Nearly half of respondents (48%) felt effective design and implementation controls, along with better embedding of security personnel into product teams and development processes, would have the biggest impact on their organization’s technology risk management functions. This continues to show the role a flexible operating model can play in navigating risk through optimized teams.
On the path toward balancing opportunities and strengths, banks must lean into existing capabilities and identify areas to build up. Addressing gaps in capabilities is critical for maintaining differentiation, working toward a proactive risk management posture, and ultimately mitigating risk.
Additional survey findings include the following:
Just 31% of respondents said their security, compliance, and risk management team is embedded in the development process and works directly with product teams to design with security in mind. By not bringing them into the picture until later in the process, banks risk limiting their effectiveness and perpetuating issues getting the right controls and frameworks in place.

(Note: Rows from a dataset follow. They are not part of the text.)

Here is a tiny trained network, its code and every weight. The questions are about switching its units off for an input and a target symbol, where a switched-off unit gives its printed mean instead of its output.

import numpy as np


def w(rows, s, z=0):
    codes = np.array(rows[::2]) - 128.0
    scale = np.full(codes.shape[1], s)
    scale[-1] = z or s
    return codes * scale


def f(y):
    return np.maximum(y, 0)


def softmax(a):
    e = np.exp(a - a.max(-1, keepdims=True))
    return e / e.sum(-1, keepdims=True)


def log_softmax(a):
    a = a - a.max(-1, keepdims=True)
    return a - np.log(np.exp(a).sum(-1, keepdims=True))


def net(x, mask):
    ids = ['αγδεζηθλμξπστφψω'.index(c) for c in x.split()]
    T = len(ids)
    res = E[ids] + P[:T]
    r = res
    for j in range(2):
        rows = slice(4 * j, 4 * j + 4)
        q, k, v = (r @ M[0][rows].T for M in (Q, K, V))
        z = softmax(np.where(np.tri(T) > 0, q @ k.T / 4**0.5, -1e9)) @ v
        o = O[0][rows]
        res = res + np.where(mask[j], z, o[:, -1]) @ o[:, :-1]
    y = f(res @ A[0][:, :-1].T + A[0][:, -1])
    res = res + np.where(mask[2:10], y, B[0][:, -1]) @ B[0][:, :-1]
    return log_softmax(res[-1] @ U[:, :-1].T + U[:, -1])


Q, K, V, O, A, B = {}, {}, {}, {}, {}, {}
E = w([
[134,63,64],'α',
[178,52,159],'γ',
[122,164,141],'δ',
[30,91,148],'ε',
[70,111,95],'ζ',
[2,91,206],'η',
[22,184,203],'θ',
[114,130,78],'λ',
[167,55,141],'μ',
[98,161,184],'ξ',
[104,126,84],'π',
[77,117,97],'σ',
[53,174,115],'τ',
[94,161,192],'φ',
[175,52,153],'ψ',
[100,127,86],'ω',
],0.014)
P = w([
[130,127,11],'0',
[157,114,114],'1',
[155,115,118],'2',
[153,115,123],'3',
[151,117,129],'4',
[143,114,135],'5',
[142,114,137],'6',
[139,114,141],'7',
],0.011)
Q[0] = w([
[121,118,146],'head 1',
[144,168,65],'head 1',
[180,115,105],'head 1',
[121,143,111],'head 1',
[161,103,158],'head 2',
[241,108,211],'head 2',
[67,127,43],'head 2',
[140,2,104],'head 2',
],0.027)
K[0] = w([
[138,139,136],'head 1',
[81,95,96],'head 1',
[147,81,127],'head 1',
[103,128,117],'head 1',
[149,83,144],'head 2',
[216,66,190],'head 2',
[96,178,69],'head 2',
[140,3,83],'head 2',
],0.03)
V[0] = w([
[114,97,116],'head 1',
[122,167,160],'head 1',
[102,76,107],'head 1',
[132,110,112],'head 1',
[255,250,92],'head 2',
[125,124,132],'head 2',
[101,205,234],'head 2',
[92,79,126],'head 2',
],0.0096)
O[0] = w([
[119,123,145,155],'head 1',
[156,150,101,88],'head 1',
[114,124,157,174],'head 1',
[117,122,136,147],'head 1',
[192,246,91,67],'head 2',
[123,120,128,128],'head 2',
[22,110,23,3],'head 2',
[115,87,151,163],'head 2',
],0.013,0.0062)
A[0] = w([
[55,113,91,100],'neuron 1',
[165,58,135,13],'neuron 2',
[240,10,4,99],'neuron 3',
[63,81,121,114],'neuron 4',
[137,219,176,2],'neuron 5',
[171,96,141,113],'neuron 6',
[204,146,55,86],'neuron 7',
[152,107,42,220],'neuron 8',
],0.014,0.0075)
B[0] = w([
[63,204,155,197],'neuron 1',
[34,181,64,234],'neuron 2',
[237,219,114,197],'neuron 3',
[222,95,101,213],'neuron 4',
[160,254,149,149],'neuron 5',
[94,70,119,254],'neuron 6',
[92,145,186,133],'neuron 7',
[169,27,97,156],'neuron 8',
],0.027,0.0094)
U = w([
[114,193,35,132],'α',
[2,195,109,109],'γ',
[6,114,120,134],'δ',
[154,99,124,102],'ε',
[122,65,140,192],'ζ',
[186,120,98,8],'η',
[96,65,72,14],'θ',
[126,135,154,133],'λ',
[128,84,135,186],'μ',
[120,125,144,153],'ξ',
[46,94,148,160],'π',
[120,131,160,171],'σ',
[158,177,145,1],'τ',
[116,102,143,188],'φ',
[137,83,127,151],'ψ',
[146,101,126,106],'ω',
],0.0089,0.005)

Each question gives the input, a string of symbols that net reads in full, and the target symbol t.
The units are the heads (4 rows each of Q, K, V and O) and the neurons (one row each of A and B). Each row of codes is followed by its name. A weight is (code - 128) times the scale printed after its matrix; where a second scale follows, it is the last column's (O, A, B and U).
mask holds one flag per unit, heads first, then neurons. A switched-off unit (its flag False) gives its mean, the last column of its rows in O or B, instead of its output. The means were averaged over made-up inputs and are rounded, as every weight is.
A unit's drop is (log p(t) with every unit on - log p(t) with that unit switched off) / (log p(t) with every unit on - log p(t) with every unit switched off).
The circuit of an input: a set's keep is (log p(t) with only the set's units on - log p(t) with every unit switched off) / (log p(t) with every unit on - log p(t) with every unit switched off). Starting from all 10 units, units are removed one at a time, each time the one whose removal leaves the highest keep (on an exact tie, the one counted first), for as long as the keep stays at least 0.8.
circuit, biggest first: the units of the circuit, biggest drop first
most important unit: the unit with the biggest drop
top k neurons: the k neurons with the biggest drops, biggest first
input ζ ζ ζ π, target δ: circuit, biggest first -> (head 2; neuron 4; neuron 3)
input α θ γ α, target γ: circuit, biggest first -> (neuron 2; neuron 4)
input γ ψ ε π μ γ, target γ: circuit, biggest first -> (neuron 2)
input α τ ψ σ, target γ: circuit, biggest first -> (head 2; neuron 5; neuron 4; neuron 3)
input η γ ζ, target α: top 3 neurons -> (neuron 4; neuron 2; neuron 1)
input α λ ζ η, target γ: circuit, biggest first -> (head 2; neuron 5; neuron 4; neuron 3)
input α ε ω δ α σ σ ε, target γ: circuit, biggest first -> (head 2; neuron 5; neuron 4; neuron 2)
input α φ φ ω μ ζ, target γ: top 3 neurons -> (neuron 5; neuron 4; neuron 2)
input θ φ ω φ α σ, target η: circuit, biggest first -> (neuron 4; head 2)
input λ α ψ π α λ, target τ: circuit, biggest first -> (head 2; neuron 5)
input ζ λ ψ ε ω, target δ: circuit, biggest first -> (neuron 4; neuron 3)
input η μ σ, target α: circuit, biggest first -> (neuron 4; head 2; neuron 2; neuron 1)
input ε δ ψ ε, target θ: circuit, biggest first -> (neuron 4; head 2; neuron 2; neuron 3)
input ε η ω, target θ: top 3 neurons -> (neuron 4; neuron 2; neuron 1)
input η τ ζ γ σ ε, target α: most important unit -> neuron 4
input ε τ ψ γ η, target θ: top 3 neurons -> (neuron 4; neuron 2; neuron 3)
input λ φ π τ τ λ σ ζ, target τ: top 2 neurons -> (neuron 5; neuron 2)
input η μ ζ ε ζ θ, target α: top 3 neurons -> (neuron 4; neuron 1; neuron 6)
input α θ δ π, target γ: top 2 neurons -> (neuron 5; neuron 4)
input ζ δ μ ξ φ τ ζ, target δ: circuit, biggest first -> (neuron 3)
input ζ α σ λ θ λ ξ α, target γ: top 4 neurons -> (neuron 2; neuron 4; neuron 8; neuron 6)
input α ψ η, target γ: top 4 neurons -> (neuron 5; neuron 4; neuron 2; neuron 3)
input θ ψ ζ, target η: top 2 neurons -> (neuron 4; neuron 2)
input λ λ λ α γ ω, target τ: top 2 neurons -> (neuron 5; neuron 2)
input ε μ ζ, target θ: top 3 neurons -> (neuron 4; neuron 2; neuron 3)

This also creates a conflict between teams, duplicating work between groups that are likely balancing different priorities and incentives. Building an embedded internal team plays a huge role in alleviating these concerns, as constrained development of solutions largely hinges on lack of stakeholder alignment and lack of consensus on issues and solutions (according to 44% of respondents).
With just 8% of banks who said budget availability is a constraint for investing in enhancements to the risk and controls program, the vast majority (92%) are navigating a people-and-operating model challenge at their core. This all ladders up to the challenge of competing organizational priorities and initiatives (identified by 63% of respondents). Having the right people in place at the right time to showcase value and create buy-in can prevent the 4-to-8-week derailment half of companies are experiencing to close out an issue. Control framework management and rationalization may feel like basic parts of this, but they’re critical to business continuity and being able to support other value-creating initiatives across the organization.
Banks need to bridge the gap between effective controls, having the right knowledge embedded in the right places, and developing sustainable compliance frameworks. These steps will be necessary in order to reduce time spent on resolving issues, streamlining processes, and implementing a proactive risk management approach without sacrificing go-to-market speed and revenue returns.